Augmentation Enhancements
See original GitHub issueThis issue is a continuation of #404 and #406. As mentioned in the Issue/PR above, there is room for improvement regarding the augmentation pipeline.
Before going in one direction or another, we should clarify one important question: Do we want to continue applying augmentations batch-wise or do we want to change to sample-wise augmentations?
In the vision domain the transforms are defined per sample and get loaded by multiple CPU cores in parallel. This is done by using standard dataloaders with multiple workers and implementing the transform part in the __getitem__
function of the dataset.
If we want to keep doing batch-wise transforms, augmenting on the GPU would probably make sense. For batch-wise transforms there are two options: apply the augmentation with batch-wise similar augmentation parameters or apply the augmentation with sample-wise different augmentation parameters. E.g. FTSurrogate
does the first one, and GaussianNoise
does the second one.
The core question in my opinion would be two-fold: Model performance: Do sample-wise augmentations improve the model performance? By how much? Computational Efficiency: How do the three methods compare to each other (sample-wise (CPU), batch-wise similar (GPU), batch-wise different (GPU)
I guess that the batch-wise different (GPU) method would in general be the best trade-off between performance and speed (faster than CPU, better than batch-wise GPU) but that’s just a wild guess. The problem I see with this method is that some augmentations could be very hard to implement without a for loop which would affect the speed. One other thing to keep in mind is that the implementation of the sample-wise (CPU) would be very easy and seems to be the way to go looking at the torchvision library. So it might also be sufficiently fast.
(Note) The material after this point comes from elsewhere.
nop: [-24  -2  77  88 -93  30]
lupok: [ 33 -26  23 102 -25  55]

@bruAristimunha @cedricrommel what are your thoughts on this one?
Issue Analytics
- State:
- Created a year ago
- Reactions:1
- Comments:7
Top GitHub Comments
@bruAristimunha basically everywhere where the numpy rng is used to create large random vectors. Apart from your suggestions, I would add the new version of
ft_surrogate
(#409) which currently still uses the numpy rng to generate the random phase.Further, we should also take the
get_augmentation_params
functions of the following transforms into account:BandStopFilter
FrequencyShift
SensorRotation
Mixup
SmoothTimeMask
With the
bandstop_filter
you mentioned I see one major problem, which is the notch_filer function from mne. This function only works with numpy arrays. So I would leave this one out for now, unless anyone wants to dig into torchaudio or something like that to replace mne.Hello @martinwimpff, thanks for the interest in the data augmentation submodule 😃
Concerning the Dataloader vs Dataset augmentation (tochvision-like):
This question has already been discussed quite deeply in the past (#254). It led to an implementation which is compatible with both (see for example the last cell in this tutorial). So basically today you can do both with the current implementation: either use
AugmentedDataloader
or just a regularDataloader
withtransform
defined at the level of theDataset
.Sample-wise vs batch-wise augmentation
Augmentations defined in braindecode are all random, so the way each sample in a batch is augmented varies, even when using
AugmentedDataloader
with predefined parameters for the augmentation. For example, if I useFrequencyShift
withmax_delta_freq
of2
, each EEG window in a batch will have its PSD shifted by a random quantity sampled uniformly within $\pm 2$ Hz. So the augmentation is not done batch-wise today withAugmentedDataloader
. I also don’t believe it would be better to transform all samples in a batch in the same way (e.g. translating them all with an equal frequency shift) since it would generate less variability. But this is just an intuition.If I misunderstood something and by sample-wise augmentation you mean using different operations per sample, than you might want to have a look at:
GPU vs CPU
@bruAristimunha showed that the (well-implemented) augmentation could indeed run faster on GPU. This is good enough in what concerns me on this matter 😃 But if we want to do better we should implement the bad transforms highlighted by Bruno in a GPU-friendly way. There is also the concern about the RNG location that you mentioned in #406. Changing to torch.Generators could break a lot of things I think, so my 2-cents on this would be to only do it if it is really computationally worthy.